In 2013, a German data scientist named David Kriesel discovered something rather unsettling about Xerox WorkCentre scanners: they were silently changing numbers in scanned documents. A 7 became an 8. No error message. No warning. No red flag of any kind. Just a quiet substitution, filed away and forwarded to the next person in the chain.
The cause was JBIG2 compression, which uses pattern matching to reduce file size. When two characters look sufficiently similar, the algorithm treats them as identical. The 7 looked enough like an 8 (to the algorithm, not to any human) and so the 8 it became. Years of invoices, construction plans, medical records, and tax documents were corrupted before anyone noticed. Because, of course, the output looked perfectly normal.
That is the distinguishing feature of a shallow error: it passes inspection.
The Fluent Mistranslation
Fast-forward to the present. DeepL translates "composability" as "Kombinierbarkeit", combinability. Close. Plausible. The sort of thing a reviewer who is not a domain specialist would wave through without a second glance. And so it propagates: through technical documentation, review cycles, international teams. Everyone reads fluently. Nobody notices the semantic drift.
"Composability" is a precise term. It means the ability of components to be assembled into larger structures whilst retaining their individual interfaces, a property central to Unix philosophy, functional programming, and modular system design. "Combinability" merely means things can be put together. A bag of Lego is combinable. Unix pipes are composable. The distinction matters, but only to people who know what they are looking for. Everyone else reads on, satisfied.
We laugh at badly translated Chinese instruction manuals. "Do not the cat ironing." Splendid. But those are the safe errors, so obviously wrong that they invite scepticism by default. Nobody reads "Please to enjoy the happy washing experience" and trusts the electrical safety instructions that follow. The absurdity is its own warning label.

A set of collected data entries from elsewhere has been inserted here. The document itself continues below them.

Rows, each with its class
[59,-125,-22,-55,29,203,119,258,-29,38,92,-81,-109,212,104,15,-51,-433,-94,226,-128,135,58,69,74,96,81,-35] => H
[49,-82,-18,-172,49,146,145,265,-8,32,138,-35,-75,208,92,5,-58,-68,-197,171,-56,58,24,16,79,64,143,-53] => D
[19,-164,8,-260,89,222,146,328,-37,57,40,-84,-166,189,63,51,-135,-73,-168,179,-43,397,69,65,120,40,103,-68] => H
[-46,-108,112,-142,148,317,197,447,207,-210,434,-90,41,322,195,-114,28,-65,-380,747,-221,18,138,18,200,20,222,-58] => J
[51,-178,56,-49,74,175,215,246,75,56,178,42,-74,170,111,-44,-60,-22,-94,270,-28,90,3,-9,92,36,107,26] => J
[-3,-114,52,3,46,121,187,230,105,73,100,49,-71,242,126,-102,-45,-64,-119,248,-51,78,25,36,76,-3,138,39] => G
[28,-126,45,-108,72,255,40,324,-42,-124,114,-175,-153,247,176,90,-88,-111,-197,206,-87,187,51,24,82,92,65,-42] => C
[99,-184,55,144,-8,210,50,235,120,-33,159,-21,-45,253,161,-62,-82,-33,-52,268,-71,97,34,36,49,58,124,70] => J
[25,-139,55,32,40,151,86,144,55,-44,107,9,-23,205,81,-69,9,-57,-102,222,-48,84,20,38,28,24,77,44] => J
[-7,-15,-28,23,64,152,-63,141,84,-166,191,-59,-68,242,116,-87,-44,-126,-155,229,-147,8,117,-2,28,76,99,-34] => V
[58,-163,14,-152,80,210,175,308,-48,56,43,-16,-122,241,105,21,-99,-108,-78,165,53,110,67,78,45,76,157,-96] => H
[37,-79,33,-151,51,190,182,273,-100,18,109,-31,-118,186,150,-52,-9,-101,-138,108,-26,67,7,14,94,24,208,-60] => Y
[-7,-138,27,44,51,178,20,167,84,-160,56,-94,-64,169,104,-4,-76,-14,-153,338,-140,101,81,34,39,62,77,13] => J
[50,-133,33,-37,44,121,212,283,99,57,160,45,-34,251,130,-78,-8,-44,-112,213,-25,43,11,38,96,14,95,-3] => J
[-47,-112,28,-66,39,141,70,194,-14,-33,75,-43,-75,174,61,65,-64,-126,-124,263,-14,95,45,43,89,47,68,-96] => D
[62,-157,-7,-108,97,225,288,232,80,215,73,43,-21,314,97,-110,-58,-70,-16,190,-38,121,5,36,84,50,126,-122] => X
[18,-64,-33,82,-1,339,-165,193,11,-236,190,-131,-121,245,158,188,-35,-120,-211,238,-200,97,108,62,9,80,144,60] => D
[73,-81,9,-68,15,302,162,308,6,-19,139,-64,-149,298,163,113,-106,-183,-119,175,-68,134,67,5,75,118,142,-99] => V
[-2,-66,-40,61,69,163,163,113,125,129,139,3,24,264,60,-189,72,-53,-17,126,-130,-56,-30,61,60,3,276,-89] => X
[26,-104,-61,-116,39,211,158,217,35,49,98,-39,-48,193,77,-7,-23,-64,-114,156,-66,75,30,79,18,82,60,-71] => H
[59,-122,-10,18,11,184,-29,143,-37,8,34,-28,-165,149,90,87,-98,-51,-2,-49,-45,133,5,31,30,91,87,-13] => D
[27,-96,9,-62,18,117,-27,166,75,-73,103,-48,-98,161,156,365,-32,-104,-136,141,-93,125,34,1,43,32,58,-46] => V
[-13,5,-43,-60,14,131,13,151,10,-110,114,-79,-45,154,-20,35,21,-51,-152,211,-55,42,50,7,24,81,66,-41] => D
[-13,-105,0,-110,81,141,64,178,-29,-65,76,-73,-65,132,25,68,-28,-9,-114,112,-80,118,55,31,-35,89,54,-23] => V
[36,-147,-15,-148,60,269,113,329,93,-24,149,-112,-74,295,111,-17,-80,-109,-195,256,-114,147,69,40,120,76,143,-112] => H
[71,-172,-27,-86,115,275,388,301,97,282,175,123,-48,385,151,-102,-49,-244,-22,83,-30,125,-28,92,80,90,188,-122] => X
[-10,-78,-2,-123,73,177,-35,222,-91,-178,103,-36,-113,234,77,86,-56,-48,-201,279,-64,105,57,92,64,84,81,16] => V
[53,13,-56,53,34,264,48,250,29,16,153,-75,-139,235,147,56,-1,-126,-157,161,-76,102,73,23,59,24,152,-52] => D
[-43,-149,84,-85,39,69,137,224,31,-23,181,42,-93,109,74,21,-98,-82,-125,270,-22,118,77,14,97,48,100,41] => J

Rows, each with its class
[-157,-37,-64,-66,29,97,75,-2,-27,-21,64,-57,-71,97,-64,-31,-14,80,12,-63,85,-28,-16,-4,56,-100,-60,-9] => U
[-118,-59,-42,-61,4,0,60,44,-43,40,94,22,-32,51,-15,42,17,53,63,-74,49,-13,-28,41,14,-141,-65,-13] => U
[-182,-41,-75,-156,-64,72,68,-16,-4,17,74,-29,-63,103,-88,-15,-8,46,21,-93,80,-14,-41,-5,47,-67,-101,-15] => W
[-325,-35,-124,-120,-23,10,-84,44,32,-39,57,0,-108,104,-52,-113,-87,21,-13,-146,69,-80,-1,96,69,-16,-146,9] => L
[-87,-82,-24,-34,-92,26,17,-15,-77,27,200,43,37,191,-226,9,59,36,66,-64,37,-53,-55,-22,-16,-138,-100,37] => L
[-94,0,-83,-89,-2,8,109,46,-66,3,109,30,-61,92,-76,26,-31,49,-6,-89,85,-9,53,15,-42,-89,-65,6] => U
[-179,6,-81,-140,16,-57,86,61,-36,43,168,7,-169,37,-25,-80,-88,48,-16,-217,190,-39,6,41,-38,-41,-11,-107] => T
[-335,-18,-124,-93,-1,-53,12,32,-59,-134,165,20,-70,197,-103,-12,-112,0,-29,-3,79,-89,18,-2,54,-139,-213,95] => L
[-141,-38,-2,-46,4,23,121,-4,9,-6,39,3,-60,38,-50,27,-26,-5,-2,-31,80,-19,12,16,4,-92,-57,-34] => W
[-163,-29,-58,1,-67,-32,22,124,-93,46,25,-49,5,48,-36,0,66,53,37,-83,-12,-39,-37,27,104,-129,-142,-28] => W
[-196,43,-67,-73,57,-82,190,106,-165,-35,120,-62,9,-13,16,23,-30,85,-79,-42,116,-13,73,-22,30,-133,-32,6] => L
[-155,26,-88,-61,1,-16,97,6,-16,3,108,70,-126,27,-68,-12,-15,55,-1,-153,113,-11,-1,16,3,-82,-19,-15] => W
[-153,-26,-26,-35,-68,-19,31,56,-28,67,77,-2,21,12,-17,8,36,50,47,-125,77,-20,-17,14,64,-103,-109,-33] => U
[-151,-6,-127,-71,-78,36,66,68,-39,7,-67,-58,-138,91,-81,50,52,24,15,-23,21,26,9,56,60,-132,-203,-13] => T
[-90,-1,-13,-1,-40,43,34,-3,7,35,-12,79,-32,-20,56,25,52,27,32,-73,18,-9,-5,59,41,-101,-65,-31] => U
[-90,6,-73,-24,-29,-23,62,39,-50,3,60,72,-23,57,-112,58,59,21,37,-50,2,-20,-3,51,16,-166,-110,12] => W
[-232,-15,-79,-58,59,54,52,61,-41,-53,68,-91,-1,99,-113,-55,-48,117,-9,-29,143,-27,38,19,-46,-94,-76,8] => W
[-62,-9,-54,-31,-21,3,-4,34,-37,-5,24,-63,10,-1,41,-50,-27,60,-15,-60,37,-4,0,5,18,3,-47,1] => U
[-255,1,-81,-63,30,83,115,-14,-70,-5,6,-86,-159,-18,-131,28,-31,65,-3,-99,81,46,-13,1,143,-158,-114,-44] => T
[-172,-5,-17,68,-58,-149,-5,71,-29,77,56,35,272,-75,145,-27,87,5,-13,-104,-10,-25,14,49,102,-43,-67,36] => L
[-126,-5,-72,-11,-34,34,10,35,-34,71,43,-31,3,-115,34,-38,24,61,29,-127,45,-3,-30,53,80,-119,-41,-22] => U
[-120,-12,-49,-43,-22,74,33,46,-55,60,-5,-8,10,60,-43,29,49,70,63,-123,47,37,-54,52,41,-176,-92,-36] => W

Rows, each with its class
[-94,3,47,157,199,-84,-106,-60,18,27,17,1,68,-294,-220,76,130,244,-232,20,-58,-12,-9,31,-195,24,6,6] => Q528
[31,2,13,171,494,-371,-104,-96,54,177,64,78,-86,-420,-182,20,213,477,-158,-95,-22,125,-504,79,150,17,-18,-54] => Q310
[-50,-39,186,181,334,-25,-143,51,13,42,45,62,30,-260,-124,43,161,353,-67,-37,-101,57,-230,31,59,-28,-33,-29] => Q310
[-235,-287,-130,260,-102,388,-99,-205,40,-19,18,58,39,-132,-215,97,67,-186,-87,-145,-114,2,-81,-9,-201,15,-193,27] => Q69
[-78,-136,225,269,311,27,-177,0,17,29,76,28,175,-165,-341,-183,123,255,-128,-21,-86,-90,-112,72,-300,31,-23,-7] => Q875
[-88,40,44,156,299,38,-22,-72,16,30,35,58,-218,-349,-176,60,158,223,-200,-51,-66,139,-595,11,-234,-52,-61,10] => Q310
[-66,-44,138,175,135,12,-54,98,34,66,22,69,-32,-330,-287,100,229,233,-113,-30,-174,20,-70,93,-184,-3,19,-17] => Q310
[-162,-146,174,289,179,31,-202,60,66,5,85,58,-28,-258,-288,299,-75,-131,-200,-88,-159,-25,-44,38,-297,-22,-13,0] => Q875
[-63,-104,78,224,92,-23,-69,13,27,56,-30,38,-112,-185,-386,47,179,38,-86,-84,-201,-1,-59,62,-114,8,7,-14] => Q875
[-156,-72,120,356,92,-10,-193,-1,75,23,20,-38,59,-218,-228,136,29,-154,-73,15,-145,-61,283,35,-234,31,-20,-65] => Q69
[-141,-77,57,98,-7,1,-196,21,109,33,38,4,-10,-156,-271,119,250,-184,-40,-97,-1,28,191,-25,-180,-2,-38,-25] => Q130
[-98,8,39,238,183,-50,-327,-94,96,43,-2,-16,-23,-247,-182,83,78,130,-158,-82,-91,-492,-68,69,-164,56,-38,-15] => Q310
[-185,-70,143,280,424,6,-144,117,91,116,-20,15,54,-198,-200,156,116,-143,-144,-3,-96,14,15,-17,-367,-29,-48,-47] => Q528
[-245,-21,51,174,124,-3,-185,-96,133,8,-55,-1,122,-253,-265,176,112,-12,-103,24,-85,-30,223,51,-281,-5,-183,-9] => Q130
[-164,22,38,196,121,-45,-240,30,72,-27,30,37,-22,-214,-90,82,83,65,-47,-17,-65,32,-30,-24,-290,-116,-5,-50] => Q130
[-143,-176,45,219,108,-18,-82,-132,45,41,17,21,121,-143,-260,75,93,-173,-118,64,-194,-37,58,55,-89,-29,-131,80] => Q69
[-18,40,85,160,102,-62,-254,-41,-24,-63,7,-15,-89,-202,-150,86,140,19,-143,-59,-67,43,60,37,-114,3,-54,1] => Q310
[-443,-314,310,786,835,52,-425,325,144,118,158,73,240,-336,-391,478,279,-438,-40,195,-271,46,-128,-70,-507,66,-215,37] => Q310
[116,29,-26,84,219,-21,-187,66,35,74,-48,-2,202,-203,-105,54,141,232,-130,-7,-52,58,-107,98,-152,-95,64,102] => Q528
[-196,-82,196,366,273,57,-232,102,48,1,50,24,-32,-250,-268,199,185,-184,-184,-85,-195,51,-95,51,-361,-115,-44,3] => Q875
[-104,-42,25,170,134,-40,-82,-72,21,17,32,7,23,-149,-169,141,116,130,-88,-2,-72,46,-20,7,-148,-47,-69,-13] => Q528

The fluent mistranslation is the dangerous one. It passes review precisely because it reads well.
The Error Spectrum
Not all errors are created equal, and the ones we worry about least are frequently the ones that cause the most damage.
On the left: errors that announce themselves. A syntax error halts the build. A 500 status code triggers the on-call rota. A garbled translation provokes laughter, then correction. These are loud failures. They cost time, never trust.
On the right: errors that arrive dressed for the occasion. A number that has been quietly swapped. A term that has been subtly shifted. A paragraph that reads beautifully and says something almost, but not quite, correct. These are shallow errors. They cost trust, eventually. By the time anyone notices, the damage has compounded.
Coherence Engines
Simon Wardley's observation about large language models is worth stating plainly: they are coherence engines, not truth engines. Their function is to produce output that reads as plausible. Not output that is correct. Output that sounds correct. The distinction is the entire problem.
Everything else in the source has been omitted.